# Favourite Dickens work?



## Cloo (Jan 25, 2012)

Too many to them all in a poll,  I fear, but with his bicentenary fast approaching, I think a thread is due.

I'm mid-way through Nicholas Nickleby and rather sad that I've almost run out of his novels to read (I haven't read his shorter pieces, 'Sketches by Boz', and I don't think I've read Barnaby Rudge), so I may have just to re-read the ones I read longest ago, which would probably mean starting with Hard Times.

For me, though, Great Expectation remains the one to beat as a great read, with Bleak House not far behind. Dombey and Sons, I enjoyed a lot, though it's not his most rated, ditto Our Mutual Friend. A Tale of Two Cities is pretty different from his others, and also excellent and I think could be set for a re-read before too long.

Yeah, I know he's given to sentimentality, and a little predictability sometimes, but as Nickleby is reminding me, he's a joy to read.


----------



## danny la rouge (Jan 25, 2012)

For me, his best work is Hard Times.  Or Bleak House.
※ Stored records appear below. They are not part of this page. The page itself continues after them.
These are the activations of a small neural network, seen along a few directions. Each row is one input.
In each table, some parts of the input vary, and every possible input appears once, in random order.
A made-up example of a description, with smaller parts first: one of 6 places along a line, together with either a single point or one of 11 places along a line or (one of 2 separate values, together with one of 8 places around a ring).
Shared parts are said once, and a part with two or three values counts as separate values.
In the rows, zero is written as 128.

A family of inputs:
row 1: [125 124 188 134 135 105  76 116 122 119 107 121 143  94 152  80]
row 2: [123 123  98 117 110 151 151 138 119 133 133 127 109 144 113 147]
row 3: [128 143 156 110 123 120  97 123 126 107 113 114 133 105 141 101]
row 4: [119 114 168  99 130 146 127 125 140 134 127 143 124 117 134  96]
row 5: [126 122  95 110 113 148 160 137 134 136 139 143 114 137 117 147]
row 6: [138 124 190 120 151 104 112 112 161 130 126 151 152  92 151  82]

This year, I do intend to read some of the ones I've missed before.


----------



## Bakunin (Jan 25, 2012)

danny la rouge said:


> For me, his best work is Hard Times.



There can be only one decent work called 'Hard Times', IMHO:







I have soken, therefore the debate is concluded.


----------



## temper_tantrum (Jan 25, 2012)

'Our Mutual Friend' and/or 'Bleak House'.
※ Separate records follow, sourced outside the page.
Each row below holds a small network's activations on one record, seen along a few directions.
Records have a field called K. Each example row is followed by its value.
The word none means that the record has no K.
The largest differences between rows may come from other fields.
(in the rows, 500 means zero)
Random noise pushes rows far along 2 fixed directions. That doesn't count. These rows show it; they differ only by the noise:
[563 558 504 450 509 433 642 449 489 398 438 465 509 474]
[621 567 523 425 468 442 654 501 512 388 442 473 527 488]
[416 595 406 504 572 514 643 387 585 439 473 464 516 378]
[604 548 531 434 490 411 642 467 464 386 429 465 508 500]

[506 570 670 498 513 758 312 721 642 561 644 502 692 459] -> none
[687 494 587 439 438 502 529 674 416 519 436 523 544 622] -> k25
[393 527 450 526 512 583 481 482 604 541 541 519 503 431] -> k23
[592 490 505 456 440 529 530 596 548 478 511 466 497 534] -> k3
[249 518 381 587 608 570 471 357 574 574 545 494 468 360] -> k23
[553 545 471 488 463 598 443 601 565 566 510 556 569 494] -> k21
[624 556 483 439 385 603 522 674 672 506 544 509 538 499] -> k16
[444 385 768 537 611 467 148 483 206 590 452 527 469 684] -> none
[440 509 420 518 505 574 525 512 570 490 529 475 480 475] -> k2
[609 373 684 477 496 240 462 396 161 460 401 447 389 682] -> k8
[499 571 429 503 462 602 543 571 673 519 553 485 526 435] -> k6
[593 407 617 474 515 347 410 472 176 500 390 507 446 694] -> k4
[501 475 484 502 499 500 500 524 517 491 496 457 481 503] -> k27
[467 550 465 499 572 444 611 363 464 415 445 464 479 444] -> k15
[514 441 553 526 597 455 470 471 294 560 422 496 472 603] -> k25
[316 682 243 521 578 669 747 378 828 444 552 481 595 197] -> k5
[522 665 391 480 505 667 666 535 769 453 545 496 576 334] -> k26
[431 469 519 533 545 466 465 399 457 516 509 509 474 495] -> k19
[663 511 510 439 404 489 576 612 538 462 513 471 515 552] -> k18
[431 461 523 520 542 414 485 404 401 493 484 501 459 513] -> k12
[302 586 286 556 544 701 564 467 753 558 601 477 522 333] -> k2
[567 462 554 473 491 412 438 491 294 506 435 523 481 601] -> k21
[724 446 590 440 588 388 656 549 317 442 414 454 484 631] -> k1
[581 562 496 456 407 559 555 600 654 504 568 522 561 468] -> k11
[430 563 394 515 507 575 554 494 632 535 575 474 512 432] -> k24
[396 472 463 528 705 441 466 289 337 515 437 474 464 454] -> k13
[471 455 705 508 609 582 145 585 333 643 493 546 560 609] -> none
[565 547 489 456 423 614 461 633 566 564 497 552 586 511] -> k10
[497 569 450 507 565 530 576 420 572 442 477 479 518 412] -> k15
[628 473 596 445 417 420 510 587 442 427 480 533 504 577] -> k12
[406 479 473 526 547 432 515 412 465 489 500 489 477 459] -> k29
[343 530 379 568 560 569 509 411 646 536 558 515 520 377] -> k9
[469 616 423 507 427 665 568 569 764 557 589 521 565 395] -> k8
[643 506 576 431 512 437 577 489 442 408 412 460 480 518] -> k26
[652 577 513 415 376 593 516 723 595 552 511 548 590 513] -> k20
[308 507 418 580 605 487 473 354 530 539 523 494 462 415] -> k9
[418 538 433 539 619 461 607 296 466 433 459 448 488 421] -> k15
[476 538 456 512 499 572 471 561 511 553 482 532 546 492] -> k7
[643 490 560 443 430 511 429 603 424 524 454 556 537 606] -> k10
[307 532 360 562 568 595 523 437 640 556 543 449 497 376] -> k27
[565 515 502 489 470 551 470 558 486 531 477 537 555 503] -> k17
[671 469 580 475 436 405 543 541 406 446 472 459 469 598] -> k6
[569 443 550 492 506 365 488 447 327 460 474 459 425 599] -> k24
[554 458 576 509 532 457 394 507 343 553 433 509 491 568] -> k17
[725 500 594 407 372 556 460 725 495 536 466 548 575 589] -> k20
[586 395 589 482 523 322 450 449 254 452 439 455 396 640] -> k16
[411 537 450 541 523 551 502 469 597 520 541 523 525 439] -> k12
[432 448 454 537 572 469 496 413 439 496 492 441 441 516] -> k3
[611 535 514 454 522 529 535 531 505 485 456 494 582 488] -> k13
[437 495 492 524 569 526 375 481 434 582 465 528 486 483] -> k17
[619 414 587 490 479 428 460 517 388 481 459 454 459 602] -> k27
[591 596 478 455 399 687 481 721 683 580 531 564 621 477] -> k7
[520 491 497 521 499 491 521 503 505 486 497 464 481 522] -> k6
[644 548 516 448 370 539 566 654 647 457 542 539 579 479] -> k29
[432 494 432 530 532 552 473 471 555 535 529 473 477 466] -> k16
[501 452 539 517 542 417 423 472 286 520 417 507 468 584] -> k7
[686 470 604 418 401 493 404 669 390 504 431 563 527 630] -> k10
[473 470 537 541 523 445 487 442 456 493 488 494 489 498] -> k19
[494 524 430 529 671 589 630 506 550 531 486 470 518 463] -> k1
[373 625 321 526 593 551 689 345 660 416 510 480 546 297] -> k5
[438 520 411 539 528 580 542 488 593 519 554 461 491 450] -> k2
[638 625 449 425 349 713 539 740 744 562 559 575 651 482] -> k4
[737 462 617 396 486 364 557 510 294 410 397 483 541 613] -> k13
[771 434 682 391 352 348 499 613 347 432 449 509 477 660] -> k23
[557 460 595 517 481 438 465 493 442 481 474 503 491 568] -> k19
[405 563 395 531 530 634 473 540 602 597 516 525 561 422] -> k20
[408 553 431 528 501 577 514 501 655 520 552 524 533 415] -> k9
[632 565 469 439 422 698 548 720 678 577 531 560 632 485] -> k25
[543 570 453 461 433 626 481 632 611 556 525 562 582 462] -> k21
[452 540 432 503 511 596 458 545 542 578 500 531 543 471] -> k4
[420 463 434 530 560 485 528 427 470 494 500 434 450 479] -> k3
[387 531 418 542 530 525 537 425 588 512 541 506 516 423] -> k29
[403 531 422 524 536 528 518 460 539 520 547 469 465 453] -> k24
[295 608 325 570 665 667 594 340 705 508 528 464 528 272] -> k26

Here are new rows. What is K for each?
[464 435 536 520 544 407 458 401 373 502 477 482 440 526] -> k23
[505 438 494 498 540 426 515 429 385 477 492 437 434 552] -> k3
[577 572 462 448 421 643 476 678 641 579 518 554 592 472] -> k20
[643 386 630 450 485 277 471 472 226 445 429 437 404 663] -> k24
[421 510 440 538 601 571 504 485 478 587 480 506 517 477] -> k25
[519 487 736 526 460 651 213 739 535 616 562 569 567 622] -> none
[257 518 375 601 669 511 449 337 414 605 479 490 455 430] -> k20
[284 427 467 583 644 425 430 279 362 536 474 470 413 474] -> k23
[463 522 487 498 584 410 596 349 407 405 422 458 461 474] -> k15
[349 476 430 560 592 490 450 404 477 536 495 456 433 467] -> k16
[593 541 513 465 433 547 488 619 491 535 484 539 555 532] -> k7
[578 607 453 462 406 694 481 697 711 565 537 577 617 435] -> k17
[443 579 409 506 461 579 574 546 703 507 559 520 556 388] -> k29
[477 526 486 514 513 575 443 521 490 575 485 534 527 472] -> k17
[510 585 439 477 566 541 636 449 603 427 484 466 512 376] -> k26
[408 403 526 546 635 378 384 366 208 561 401 482 415 578] -> k20
[503 584 401 500 445 651 546 597 727 528 583 505 548 432] -> k16
[556 491 517 500 496 488 440 519 403 535 469 530 524 548] -> k21
[432 547 440 509 576 485 628 345 496 419 458 464 501 427] -> k15
[557 473 574 477 461 435 486 490 435 476 488 525 496 582] -> k12
[250 488 382 593 667 510 429 341 397 602 463 485 459 429] -> k20
[465 537 479 512 474 554 509 505 574 527 541 518 500 454] -> k23
[544 497 474 482 458 522 538 552 528 468 516 475 483 526] -> k2
[602 578 477 432 477 478 680 483 567 386 468 476 560 457] -> k15
[344 441 483 597 659 461 387 355 295 583 441 487 441 506] -> k7
[430 460 496 507 639 321 587 246 299 406 384 425 436 493] -> k15
[594 521 559 447 396 536 499 627 577 471 515 554 545 545] -> k12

Edit: I've tried to read 'A Tale Of 2 Cities' about 3 or 4 times, and never got beyond the first quarter. I don't know quite why, it just doesn't do it for me.


----------



## Mrs Magpie (Jan 25, 2012)

I like Nicolas Nickleby best. I know it's not considered his best, but I care about the characters most in that one.


----------



## Bakunin (Jan 25, 2012)

On a more serious note than my previous post, Charles Dickens was a passionate advocate of penal reform. After inspecting the then-new EasternState Penitentiary near Philadelphia he denounced solitary confinement and the madatory rule of silence imposed on prisoners as being inhumane. He was also opposed to capital punishment after having witnessed public executions and campaigned for its abolition.
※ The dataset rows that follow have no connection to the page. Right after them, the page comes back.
These are the activations of a small neural network, seen along a few directions. Each row is one input.
In each table, some parts of the input vary, and every possible input appears once, in random order.
A made-up example of a description, with smaller parts first: line(4) and (point or line(11) or (values(2) and ring(8))).
Shared parts are said once, and a part with two or three values counts as separate values.
In the rows, zero is written as 128.

Other details of the inputs shift rows strongly along two fixed directions, in all tables alike. That doesn't count.

Rows:
R1: [128 100 190 149 181 125 124 105 166 140 134]
R2: [141 127 171 133 161 157 102 131 128 123 111]
R3: [ 50  30 128 126 139  13 146  76 159 189 181]
R4: [134 111 160 155 149 162 109 130 125 103 110]
R5: [148 140 157 136 163 155 104 126 117 115 117]
R6: [133 131 172 137 121 167 139 136 150 116 135]
R7: [129 117 184 154 126 159 144 143 145 119 124]
R8: [ 70  44 100 133 182  18 108  72 134 172 174]
R9: [155 148 162 148 158 151 133 121 136 125 123]
R10: [174 172 123 143 119 172 138 136 122 108 117]
R11: [157 150 161 152 155 156 136 126 131 127 117]
R12: [128 176  35  95  74  72 126 136  70 146 122]
R13: [166 163 117 134 124 177 112 142  98 100 107]
R14: [124  83 195 144 165 129 128 112 166 140 135]
R15: [124 124 163 131 123 172 114 151 125 111 122]
R16: [134 171  26 102  77  76 126 138  70 141 128]
R17: [134 183  44  98  58  72 151 139 100 160 123]
R18: [126 177  31  90  79  78 123 134  77 151 129]
R19: [166 180 138 129 114 164 137 147 126 126 107]
R20: [131 131 140 117 164 163 133 152 133  89 100]
R21: [116 162  51  82  43  90 157 133 108 161 149]
R22: [160 167 123 147 105 179 142 144 130 111 112]
R23: [128  86 172 156 198 130 103 105 132 124 135]
R24: [144 135 161 125 153 155 101 132 128 121 114]
R25: [161 165 128 152 102 173 144 147 124 107 104]
R26: [175 177 122 150 125 166 143 148 115 119 113]
R27: [144 179  38 106  83  83 147 123 103 149 147]
R28: [111  76 169 157 177 142 102 108 147 117 131]
R29: [135 132 171 141 119 171 141 140 145 118 130]
R30: [120 178  25  82  71  78 182 150 110 127 118]
R31: [123 117 169 135 140 171 101 132 142 102 126]
R32: [134 131 145 114 166 167 132 145 133  87 103]
R33: [136 170  28 107  70  83 150 118 101 148 143]
R34: [164 176 129 126 130 170 112 146  94 111 103]
R35: [146 133 154 151 139 168 133 120 151 111 128]
R36: [125  97 188 157 180 125 128 112 164 146 128]
R37: [143 124 160 158 145 168 134 118 151 114 125]
R38: [ 38  26 121 119 142  19 115  85 143 169 177]
R39: [145 155 140 108  96 184 118 157 105 113 113]
R40: [ 52  36 127 114 143  23 140  67 169 186 192]
R41: [130 119 169 118 130 171 111 138 127 116 126]
R42: [153 173 120 114 129 172 166 157 135  93 102]
R43: [134 184  37 104  75  76 152 129  98 161 135]
R44: [118  77 191 128 172 133  98 115 150 128 132]
R45: [165 159 119 143 120 168 116 150  92  99  98]
R46: [159 134 160 162 166 155 135 121 136 123 127]
R47: [109  89 187 154 158 140 127 107 177 123 146]
R48: [136 172  30  92  86  85 119 128  82 139 142]
R49: [133  87 174 179 178 125 135 106 148 127 129]
R50: [144 155 136 112  95 182 120 164 105 115 110]
R51: [108 160  50  73  48 100 123 142  96 136 147]
R52: [145 152 142 117  93 176 122 165 100 111 103]
R53: [100  74 185 155 161 136 104 122 148 115 127]
R54: [115 174  37  99  40  94 150 141 117 147 142]
R55: [139 112 177 125 146 161 103 138 131 119 115]
R56: [148 168 114  96 133 174 134 159 120  81  97]
R57: [ 46  39 116 130 146  22 133  65 177 176 189]
R58: [176 174 127 155 122 160 146 150 109 116 106]
R59: [132 126 157 136 171 158 163 143 159 101 110]
R60: [133 168  55  80  53  84 145 135 116 154 140]
R61: [ 44  33  99 106 183  10 135  84 151 148 155]
R62: [128 119 180 150 130 167 141 141 151 122 130]
R63: [139 132 168 137 117 170 145 146 140 129 124]
R64: [154 160 120 129 111 185 111 143 109  98 108]
R65: [ 98  76 181 150 165 142 101 119 155 118 134]
R66: [ 65  35  97 134 174  22 107  67 138 167 173]
R67: [137 136 164 156 116 164 139 145 145 112 115]
R68: [157 171 129 119 118 166 110 157 106 119  98]
R69: [129 169  47  85  49  82 150 143 111 160 135]
R70: [115  72 190 137 172 132 101 122 148 133 127]
R71: [122 115 168 138 139 171 103 134 139 105 123]
R72: [143 134 161 137 146 148 108 143 116 122 101]
R73: [ 69  42  98 125 173  25 104  60 140 161 178]
R74: [119 163  28  86  64  96 117 124  96 131 139]
R75: [138 174  25 112  66  86 152 127  99 148 138]
R76: [ 54  50 100 105 180  17 159  74 177 155 174]
R77: [151 136 172 165 161 144 139 128 131 127 111]
R78: [122 111 176 132 136 171 110 139 131 109 127]
R79: [117  71 193 141 167 126 104 125 141 129 119]
R80: [165 164 145 129  94 161 143 161 122 121 100]
Each input here is: values(2) and line(4) and (point or ring(9)).
- The inputs of R18 and R12 match in every part but the line(4) part. If R50 is changed in the same way as R18 into R12, which row does it become? => R52
- Start at R76 and move only the line(4) part, one step at a time. The first step leads to R42. Which rows follow, in order? => R59, R30
- Which other rows does R2 become when the values(2) part takes its other values? List them by row number. => R19
- Which other rows does R50 become when the values(2) part takes its other values? List them by row number. => R63
- Which other rows agree with R47 in the line(4) part and the values(2) part? List them by row number. => R1, R6, R9, R10, R27, R35, R40, R60, R76

Rows:
R81: [114  94 179 134 146 136 129 119 156 133 138]
R82: [113 124  60 118 115  49 114 101 101 165 147]
R83: [ 92 105  69 110  93  67 106 110 103 152 153]
R84: [140 109 152 162 181 133 109 101 130 126 134]
R85: [134 121 172 141 135 142 138 133 144 134 125]
R86: [176 181 117 129 146 182 130 152 105  88  95]
R87: [106  84 161 133 166 136 110 128 133 109 122]
R88: [192 212 124 121  88 220  99 175  80  95  87]
R89: [124 102 168 156 156 129 146 115 158 134 133]
R90: [ 89 118  65 106  90  63 151 110 139 153 159]
R91: [116  96 182 139 148 129 131 121 155 140 137]
R92: [112  96 169 141 147 142 134 121 163 121 138]
R93: [128 100 156 141 193 117 117 117 133 121 116]
R94: [177 199 129 106 112 213 112 181  92  82  80]
R95: [147 201  44  95  37 108 162 156  97 147 124]
R96: [ 97 130  63  89  71  75 143 120 128 153 154]
R97: [120 103 166 154 154 137 145 115 162 124 135]
- Describe the family of inputs behind these rows. => (values(2) and line(4)) or ring(9)
- List by row number the other inputs of the same sort as R90. => R81, R85, R89, R91, R92, R95, R96, R97

Rows:
R98: [ 92  64 171 130 156 122  86 127 119 124 127]
R99: [140 150 150 120 103 194 135 162 138  95 112]
R100: [103  87 152 136 171 126 141 115 158 112 130]
R101: [164 164 132 153 128 186 142 142 127  96 108]
R102: [121 140  98 121  72  90 142 121 128 164 147]
R103: [132 154  72 122 100  88 155 120 118 148 142]
R104: [119 137  68 114  72 100  96 134  73 142 132]
R105: [122  93 144 137 212 103 103 115 123 117 110]
R106: [ 97  72 194 133 151 113 133 115 170 146 140]
R107: [147 163  45 122 131  78 113 120  79 135 115]
R108: [160 157 162 145  95 187 132 148 136 119 121]
R109: [142 147  71 112 123  86 106 110  89 155 135]
R110: [128 156  57 104  96 106  92 115  88 133 142]
R111: [148 156 161 116  91 190 137 164 137 108 111]
R112: [131 152  65 124 104  92 152 116 118 137 139]
R113: [127 147  89 124  96  85 151 121 123 162 145]
R114: [103  86 156 118 176 129  83 109 132 115 137]
R115: [191 200 195 136 103 245 145 191 127  93  75]
R116: [ 95  85 151 130 157 129 134 118 160 114 136]
R117: [111  91 157 136 176 120 144 115 157 117 130]
R118: [119 151  54 117  79 104 143 123 118 133 144]
R119: [105  78 176 139 186 109 144 111 164 130 137]
R120: [102  78 186 137 175 108 141 115 166 144 139]
R121: [196 199 181 159  99 226 143 171 123 110  90]
R122: [112 135  79 119  78 104 137 121 129 143 152]
R123: [120  85 163 124 197 111  97 108 129 135 128]
- Describe the family of inputs behind these rows. => values(2) and (line(4) or ring(9))
- The inputs of R98 and R104 match in every part but the values(2) part. If R100 is changed in the same way as R98 into R104, which row does it become? => R101
- Which other rows does R107 become when the values(2) part takes its other values? List them by row number. => R105
- Which other rows does R112 become when the values(2) part takes its other values? List them by row number. => R117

Though being an old lag himself might have had summat to do with that.


----------



## temper_tantrum (Jan 25, 2012)

Has anyone read Claire Tomalin's biography yet? I've got it sitting on my 'to read' bookshelf. Interested in people's views ...


----------



## Mrs Magpie (Jan 25, 2012)

temper_tantrum said:


> Has anyone read Claire Tomalin's biography yet? I've got it sitting on my 'to read' bookshelf. Interested in people's views ...


Her biography of Ellen Ternan was brilliant and I have no doubt the Dickens one will be just as good.

http://www.amazon.co.uk/Invisible-Woman-Ternan-Charles-Dickens/dp/0140121366


----------



## Cloo (Jan 25, 2012)

temper_tantrum said:


> Has anyone read Claire Tomalin's biography yet? I've got it sitting on my 'to read' bookshelf. Interested in people's views ...


I'd forgotten about that one... I loved her Pepys biog.


----------



## redsquirrel (Jan 26, 2012)

temper_tantrum said:


> 'Our Mutual Friend' and/or 'Bleak House'.


Snap, my two favourites too.


----------



## DotCommunist (Jan 26, 2012)

Tale of Two Cities. It's great reading the tragedy of an aristo set faced with the inevitability of a reckoning in full swing


----------



## Balbi (Jan 26, 2012)

I love thw Mystery of Edwin Drood, but I can never get to the end


----------